There are contemporary, professional examples. For instance, the Program Management Institute (PMI) has added a leadership triad to its continuing education triangle. Martin Seligman and Peterson defined character as a set of abilities or strengths you can learn, practice and teach (p. 59).

Going further, Professor Brent Roberts's research has found people who score high on conscientiousness tend to share characteristics: they are orderly, hard-working, reliable, and respectful of social norms (pp. 72-73). Duckworth took this further, defining a passionate commitment to a single mission and an unswerving dedication to achieve that mission, which she calls grit (p. 74).

After a lot of research, ultimately Peterson codified a final list of seven strengths that were especially likely to predict life satisfaction and high achievement (p. 76):

• grit
• self-control
• zest
• social intelligence
• gratitude
• optimism
• curiosity

How to Think

Tough turned to study of chess tournament success: "They win tournaments because of what Elizabeth Spiegel was sitting in Union B doing that April afternoon: taking eleven-year old kids, like Sebastian Garcia, who know a little chess but not a lot, and turning them, move by painstaking move, into champions." (p. 111). Spiegel is a Superboss, who also understands deliberate practice (see Peak). It works. She is clearly not following the classical script.

Tough points out Spiegel's methodology was closely related to the metacognitive strategies that Martin Seligman and that Angela Duckworth taught (p. 114). "Every day, in the classroom and at tournaments, I saw Spiegel trying to teach her students grit, curiosity, self-control, and optimism." (p. 122)
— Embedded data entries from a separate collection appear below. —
These are the activations of a small network on made-up records, seen along a few directions, one row for each record.
After each row come some of the record's fields: BIPUL, PUBOL, FATU, TIFAB.
Not every record has every field; a missing one is written none.
Other fields move the rows too, some of them a lot.
Random noise pushes rows far along 3 fixed directions. That doesn't count. These rows show it; they differ only by the noise:
[ -30  152 -257  102   91  289   75   -4 -330  232  -52   27  308 -173
  -50  -46 -210 -182  164   65  112]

It all comes down to leadership, or the leader's responsibility to create a motivational environment. Speigel (p. 136): "I think it's really liberating for kids to understand what it's like to be passionate about something."

How to Succeed

Claudia Goldin and Lawrence Katz (p. 149) chronicled in The Race Between Education and Technology, the story of American higher education in the twentieth century was essentially a story of democratization. Or put another way, more and more of us went to college. But something happened. Not long ago, the United States led the world in producing college graduates; now it leads the world in producing college dropouts (p. 150).

Guess what? The far better predictor of college completion was a student's high-school GPA (p. 152), when compared to SAT or ACT scores. A longer-term view may be helpful, lest we focus too much on college entrance examinations. Jeff Nelson identified five skills, which he called leadership principles, that he wanted OneGoal teachers to emphasize: resourcefulness, resilience, ambition, professionalism, and integrity (p. 162). How many of our organizational or personal values correspond to these five? The answer may correlate to our success.
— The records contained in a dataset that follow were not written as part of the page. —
Each row below holds a small network's activations on one input, seen along a few directions.
Each table varies a few parts of the input and shows all the possible inputs, shuffled.
A made-up example of a description, with smaller parts first: line(4) and (point or line(9) or (values(2) and ring(8))).
Shared parts are said once, and a part with two or three values counts as separate values.
In the rows, 128 means zero.

Other details of the inputs vary at random and push rows far along two fixed directions, the same in every table; ignore that.

Rows:
R1: [114 139 121 109 115 140 142 177  78 177 204 136 110 120]
R2: [128  79 136  68 137 191 149  78 166 133 180 120 139  90]
R3: [155 181 110 161 154 108 139 129 118 109  81 177  72 130]
R4: [114  80 120 103 141 126 152  55 209  78  78 111 149 140]
R5: [144 147 134 123 101 156 127 201  71 164 165 140 155  84]
R6: [102 134 119 166 120 125 143 143 135 115 114 153  95 187]
R7: [129  98 160 126 103 146 120 175  69 155 181 135 110  66]
R8: [101 141 109 146 118 107 128 140 131 112 119 152  93 189]
R9: [ 94  86 113 147 112 107 143 136 118  99  95 139  84 156]
R10: [108  96 175 118 157 100 127  44 176 110  66  86 176 118]
R11: [155 125 118  76 161 197 140 111 166 128 178  94 169 107]
R12: [157 124 106 105 190 108 143  34 185  83  53 130 118  88]
R13: [111  88 133 150  93 125 131 135 126  93  92 164  90 154]
R14: [142 160 121  73 142 155 119 110 168 163 168 102 200  74]
R15: [104 169 131 166 114  93  97 139 107 116 101 129 133 149]
R16: [152 125 110  58 133 163 154  87 175 151 199 101 146 126]
R17: [111 151 135 166 129  79 102 149 120 122 113 135 122 155]
R18: [131  89 122 108 104 170 122 178  74 147 179 143  94  89]
R19: [175 157 116 117 200 127 140  39 189  86  69 149 142 123]
R20: [120  95 116 164 117 127 101 145 122 100  90 135  87 145]
R21: [177 177  93 141 137  80 127 120 113 115  86 165  67 138]
R22: [106  96 140 167 122  80 117 144 107 110  90 122 113 122]
R23: [127 124 128 107 107 176 162 183  79 142 196 150 107 132]
R24: [111 113 131 173 132 108 132 139 108 128 109 148 124 179]
R25: [141 154 109 162  99  77  96 154 123 143  89 130 140 149]
R26: [115 135 109 169 131 122 118 154 129 118 107 144 108 176]
R27: [140 124 117 110 118 173 137 193  73 145 188 141 119 120]
R28: [142 141  90 152 114 100 106 153 131 117 108 116  95 182]
R29: [111 110 119 162 107  87 110 155 110 121  64 128 133 109]
R30: [119 108 134 173 102 104  91 146 114 126  70 148 131 112]
R31: [135 133 107 140  90  98 136 143 136 111 110 145  98 191]
R32: [164 125  99  61 144 160 131  98 168 153 191  92 159 115]
R33: [121 123 127 152 108 127 146 151 125  92 100 162 115 186]
R34: [154 144 169  65 135 139 134  84 147 171 178  81 181 100]
R35: [100 128 127 180 131 107 135 141 122 140 113 144 112 177]
R36: [114 151 170 117 164 100 112  49 188 122  91 100 186 153]
R37: [ 93  80 121 162 122  90 136 133 105 125  94 130 101 145]
R38: [128 142  99 116 172 128 107  69 218  98 101  96 156 165]
R39: [123 124 110 161 115  79 122 132 118 146 119 131 107 185]
R40: [113 118 141 116  92 143 134 175  53 144 163 108 122  57]
R41: [154 153 133  78 128 149 123  86 151 155 181  78 186  86]
R42: [111 137 124 159 106 126 149 151 140 104 105 157 103 183]
R43: [138 133 154 127 117 148 135 190  68 153 190 134 135  97]
R44: [136 140 129 166 115  69 104 143 119 132 114 123 119 162]
R45: [131 152 150 127 102 162 131 181  55 147 178 127 145  91]
R46: [111 144 113 140 104 108 134 148 136 101 110 157 101 185]
R47: [115 153 145 149 160 128 115  53 198 110  89  96 192 136]
R48: [126 149 151 133 117 147 138 192  83 165 194 128 123  95]
R49: [101  78 136 172 118 106 118 124 109 130 100 150  99 148]
R50: [154 132 119 152 141 107 122 113 104  99  67 182  59 102]
R51: [168 192 104  89 137 140 146 166  72 145 171 169  70  74]
R52: [132  98 195  76 138 166 130  75 138 154 158  99 173  63]
R53: [124 132 100 112 173 121 107  62 211 104 105 111 164 167]
R54: [128 149 128 144 159 123 111  72 213 127  77 110 202 130]
R55: [133 150 112 120 116 179 140 201  95 151 189 121  99 115]
R56: [130 142 187 114 108 151 141 179  51 163 174 131 141 104]
R57: [132 107 158  89 131 177 119  77 142 139 162  96 178  49]
R58: [111  97 101 153 122 111 119 154 118  95  83 115  89 142]
R59: [133  81 110  61 152 171 143  99 156 132 166  91 153  75]
R60: [130 149 186  83 153 167 147  92 152 165 172  93 187  92]
Each input here is: line(6) and (point or line(9)).
- Changing only the line(6) part turns R15 into R57. The same change can be made to R51. Which row results? => R50
- Changing only the line(6) part turns R11 into R58. The same change can be made to R23. Which row results? => R9
- Change only the line(6) part in R13. List by row number the other rows that result. => R4, R31, R33, R42, R46
- Which other rows agree with R47 in the line(6) part? List them by row number. => R3, R6, R26, R35, R42, R48, R54, R55, R60
- Change only the line(9) part in R39. List by row number the other rows that result. => R16, R25, R28, R31, R32, R34, R41, R44

Rows:
R61: [142 171 103 161 164  68  94  72 183 102  51 128 141 173]
R62: [113 125 129 104 113 186 138 175 113 165 213 105 158 113]
R63: [ 95  95 158 175  82  74 113 168  56 133  93 143  91 123]
R64: [143 124 136  82 115 184 153 155  99 137 174 133 122  60]
R65: [127  92 153  90 111 142 125 145  78 171 175  94 138  39]
R66: [112  99 107 168  90 112 124 190  78 108  93 162  76 143]
R67: [ 89 136 183 177 133  77 111  73 175 109  61 116 186 197]
R68: [107 106 148 180  94  97 111 181  57 111  85 148  92 118]
R69: [ 94 147 171 188  90  86 106 191  61 143 109 130 128 164]
R70: [144 185 101 158 113  97 145 175  88 124 128 178  54 199]
R71: [100 131 158 175 133  54  92  71 174 122  59 102 180 179]
R72: [150 185 112 160 165  59 107  63 179 106  49 132 137 169]
R73: [121 175 129 178  93 105 115 198  81 123 106 156 106 167]
R74: [125 141 129 163 112 111 134 172  66 100  88 181  58 136]
R75: [118 135 107 168 141  92 103  91 196  97  58 122 165 199]
R76: [ 93  88 171 172 142  86 109  67 160  90  35 114 155 152]
R77: [135 121 118  89 172 154 121  59 216 135 154  73 211 119]
R78: [ 90  86 158 178 138 110 111  75 171  76  36 124 155 156]
R79: [100 117 122 174 138 104 109  85 199  97  78 116 156 224]
R80: [128 158  92 165  94 110 125 196  99 122 128 161  75 201]
R81: [112 115 153  87 160 153 142  50 215 144 165  81 216 142]
R82: [ 99  93 134 185  87  97 101 182  62 121  87 139  91 116]
R83: [122  80 141  80 112 170 153 146  97 157 200 112 114  92]
R84: [163 157  99  62 184 166 149  43 228 123 165 111 163 152]
R85: [113  65 129  88 165 186 142  52 211 111 139  90 185 101]
R86: [165 170 105  86 128 142 121 163 106 175 194 109 133  70]
R87: [128 159  92 160 170  99 117  80 199  89  68 142 130 209]
R88: [ 91  70 134 169 148  93 113  74 175  91  49 115 138 171]
R89: [150 144 114  78 103 169 144 166 116 164 210 119 140 119]
R90: [162 169 108  72 192 159 157  42 220 128 154 111 173 132]
R91: [113 133 205 210 136 115 123 158  37 128  78 195  94 103]
R92: [104 129 133 184 138  76  80  84 181 111  53  98 180 171]
R93: [154 156 126  89 103 141 114 165  98 178 186 101 164  67]
R94: [107 130 146 178 142  53  78  77 170 124  51  88 180 168]
R95: [109  97 190  89 102 166 158 142  83 155 185 122 144  68]
R96: [148 110  93  77 135 182 156 158 113 140 191 135  92  74]
R97: [156 173 136  75 184 161 139  45 211 124 143 106 194 118]
R98: [151 128 130  80 129 175 152 152  99 140 177 135 109  56]
R99: [132 170 104 176  94  82  95 195  80 137 103 143  99 148]
R100: [162 198 145  83 133 162 162 148  97 160 195 139 132  92]
R101: [119 128 153  85 102 161 156 153 109 176 228 114 144 136]
R102: [ 91 146 159 195  86 110 108 199  72 130 110 140 128 168]
R103: [129 123 104 167  94  92 107 181  71 116  82 155  69 115]
R104: [121 145  92 167 152 102 110  92 205  91  65 128 147 207]
R105: [124  89 107 150 136 100 120  72 189  76  47 139 120 181]
R106: [142 134 118  87 114 162 135 163 109 166 217 106 138 113]
R107: [113  90 111 167  95 102 120 179  75 110 107 153  61 153]
R108: [161 140 145  66 185 161 164  24 196 108 121 122 158  81]
R109: [159 110  99  54 185 176 160  31 217 103 146 124 132 118]
R110: [129  85 119  89 121 174 141 157  98 146 188 114 122  63]
R111: [161 159  93  76 128 170 150 163 125 160 219 128 109 123]
R112: [142 177 212 130 156 176 138 143  72 183 187 149 171  62]
R113: [ 91 129 134 186  96  93 111 197  76 143 123 130 111 183]
R114: [121 152 144 171 135  85  99  85 182  97  44 121 182 180]
R115: [136 136 104 161 112  88 114 170  65 114  86 168  52 117]
R116: [124 112  92 157  95 120 136 182  90 101 107 173  45 168]
R117: [156 134 108  72 140 178 177 140 102 139 189 150  84  77]
R118: [ 81  82 146 174  88 104 136 177  71 120 110 157  80 160]
R119: [145 150 113 160 113  78 127 161  61 118  83 171  48 114]
R120: [143 102 151  75 155 164 137  44 198 112 114  99 197  73]
R121: [162 123 105  78 129 151 133 149  97 154 174 121 103  37]
R122: [159 101  93  59 181 170 153  40 224 108 145 112 136 111]
R123: [135 150 155 100 113 157 126 165  92 167 194 101 169  78]
R124: [121 149 123 186  93  65  80 192  65 146 103 123 116 133]
R125: [165 135 108  62 135 176 182 133 106 139 197 155  70  93]
R126: [122 124  92 160 118 118 138 178  81 100 102 182  41 154]
R127: [ 94  82 122 174  88 124 129 183  81 107 112 157  67 169]
R128: [143  98 130  90 114 144 118 149  82 159 171 100 132  27]
R129: [115  81 153  77 103 171 167 140 101 155 207 126 113 103]
R130: [143  95  99  71 173 182 148  51 221 105 134 106 162 100]
R131: [128 149  86 165 166  92 110  89 205  94  67 130 134 202]
R132: [152 108 126  81 104 151 126 151  89 157 165 113 134  33]
R133: [156 164 130  80 180 155 132  53 217 129 142  94 198 111]
R134: [126 127 141  88 111 160 142 159 105 177 220 100 144 125]
- Changing only one part turns R134 into R83. The same change can be made to R111. Which row results? => R122
- Changing only one part turns R127 into R79. The same change can be made to R130. Which row results? => R104
- Describe the family of inputs behind these rows. => values(2) and (point or (line(4) and line(9)))
- Change only the values(2) part in R68. List by row number the other rows that result. => R123
- Change only the line(4) part in R103. List by row number the other rows that result. => R64, R116, R130
- Change only the values(2) part in R99. List by row number the other rows that result. => R103

Rows:
R135: [141 147 145  93 122 165 140 141 117 154 184 122 147 107]
R136: [135 118 104 115 179 133 120  44 229 101  90 103 172 146]
R137: [147 130 115 118 114 130 128 147 106 136 137 137 110 109]
R138: [123 106 117 113 161 133 121  50 222  93  89  91 174 139]
R139: [139 127 120  90 155 176 143 113 151 134 173 114 144  99]
R140: [125 138 124 147 161  87 116  47 209  92  48 119 170 159]
R141: [122 145 121 163 128 100 115 155  97 128 107 139 106 134]
R142: [111  99 135 151 161  95 124  39 206  97  61 116 156 175]
R143: [120 128 138 117 133 130 126 114 131 127 124 109 148 106]
R144: [123 113 127 107 124 124 132 113 143 128 138 104 131 125]
R145: [110 119 134 161 131 102 115 123 130 127  93 136 134 130]
R146: [156 128 125  77 132 157 141 104 147 137 160 121 148  86]
R147: [137 143 121 126 111 129 122 157 111 147 151 126 132 131]
R148: [124 148 134 156 102 109 120 159 107 127 114 146 118 162]
R149: [129 131 118 153 165  93  98  52 214 102  62 108 171 181]
R150: [129 131 125 120 145 154 139 118 146 118 137 130 131 129]
R151: [132 108 140 129 115 139 133 142  99 136 136 139 115 105]
R152: [121 131 105 161 126 119 120 162 108 116 114 144  96 151]
R153: [122 122 145 137 111 138 127 152 104 148 150 129 137 127]
R154: [123 144 132 166 122 110 112 157 102 128 120 140 111 159]
R155: [119 132 124 155 126 103 127 148 101 125 120 143  89 157]
R156: [126 146 126 156 101 104 117 161 108 127 116 144 120 161]
R157: [107 108 118 165 113 121 121 161 110 123 110 151 106 145]
R158: [131 146 142 132 123 140 128 151 106 141 154 132 127 133]
R159: [135 129 117 157 123 107 113 149  98 120 107 147  91 136]
R160: [119 136 126 146 106 102 136 149 106 124 115 149  96 160]
R161: [125 129 134 126 103 130 117 158 109 139 148 111 133 124]
R162: [157 124 118  81 145 157 131 105 145 144 162 113 142  83]
R163: [119 133 132 141 129 107 135 116 134 116 105 141 111 164]
R164: [133 125 142  87 130 161 128 112 142 144 171  95 170 102]
R165: [143 125 116  79 145 150 141 106 150 152 176 105 141 103]
R166: [132 147 135 115 132 130 137 114 140 130 126 127 146 112]
R167: [133 131 126 158 126 111 117 147  97 117 107 151  89 137]
R168: [111 111 128 151 129 123 126 131 135 103  96 134 124 152]
R169: [135 141 120 119 145 125 123 118 139 138 128 116 142 109]
R170: [128 113 124  83 136 174 140 114 147 129 165 103 153  95]
R171: [127 139 123 158 135 107 107 127 134 124 110 127 131 160]
R172: [145 131 131 108 127 137 135 108 140 122 125 135 131 114]
R173: [141 110 145  88 124 163 141 135 107 142 169 121 133  79]
R174: [133 126 118 114 146 127 132 109 141 135 145 118 125 130]
R175: [124 122 148 122 130 137 124 120 137 132 138 113 157 131]
R176: [131 115 133 118 111 135 125 144  97 126 135 127 113 105]
R177: [124 131 118 138 120  98 132 119 138 117 106 137 116 161]
R178: [133 127 135  85 134 150 133 113 143 142 158  92 161  76]
R179: [120 147 130 164 130 104 119 154  96 125 107 143 104 135]
R180: [118 134 131 153 122 107 133 147 102 123 119 147  90 160]
R181: [121 124 147 120 138 131 132 116 132 128 125 116 150 107]
R182: [108 118 128 148 106 101 125 149  98 120 113 132  98 154]
R183: [118 111 128 133 117 151 139 155 110 133 144 137 120 120]
R184: [141 126 136 117 155 128 128  62 181 104  91 128 148 134]
R185: [107 108 127 159 111 101 124 149 104 134 117 146 100 150]
R186: [129 136 119 120 113 148 143 156 116 127 144 143 116 127]
R187: [137 135 127  88 128 178 152 144 122 140 178 130 131 100]
R188: [127 112 143  86 125 156 151 135 112 150 184 114 132  99]
R189: [123 115 138 129 129 135 118 118 143 145 141 121 158 126]
R190: [119 152 138 157 118 107 128 153  97 123 102 149 108 139]
R191: [110 126 141 168 115 106 124 153  95 130 101 143 116 131]
R192: [121 146 138 156 141 108 124 120 127 116  95 137 124 140]
R193: [134 115 128 118 107 131 123 148 103 128 135 122 112 102]
R194: [124 132 109 145 122 118 128 131 144 105  99 142 122 156]
R195: [141 133 136 124 126 140 134 141 101 129 140 143 105 111]
R196: [143 131 107  88 124 168 144 149 126 146 179 121 133  96]
R197: [121 106 129 161 111 108 114 149 100 126 103 154 101 130]
R198: [144 145 122  91 127 149 139 142 115 157 172 116 143  80]
R199: [133 131 113 115 115 122 138 147 111 144 152 130 109 129]
- Describe the family of inputs behind these rows. => values(5) and (line(5) or ring(8))
- Changing only the values(5) part turns R199 into R196. The same change can be made to R163. Which row results? => R187
- Changing only the values(5) part turns R195 into R192. The same change can be made to R176. Which row results? => R143
- Change only the line(5) part in R164. List by row number the other rows that result. => R153, R161, R175, R189
- Change only the values(5) part in R174. List by row number the other rows that result. => R141, R152, R159, R171
- Change only the ring(8) part in R156. List by row number the other rows that result. => R135, R147, R148, R149, R154, R158, R171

A Better Path | Conclusion

"The idea of building grit and building self-control is that you get that through failure," Randolph told me. And in most highly academic environments in the United States, no one fails anything (p. 177). Do we embrace failure enough? Do we let our children (employees) know that we may learn from it? As Steve Jobs (p. 180) put it in his speech: "The heaviness of being successful was replaced by the lightness of being a beginner again, less sure about everything."

How many of us have observed (or experienced) this in a failing student: The system steers them into special education, remedial classes, and then, for teenagers, there are GED programs and computer-assisted credit-recovery courses that too often allow them to graduate from high school without decent skills (p. 193).

Maybe the lesson for all of us is the need for a values-drive leadership philosophy focusing on character development, not so much performance outcomes. For our kids, for ourselves, and for our organizations.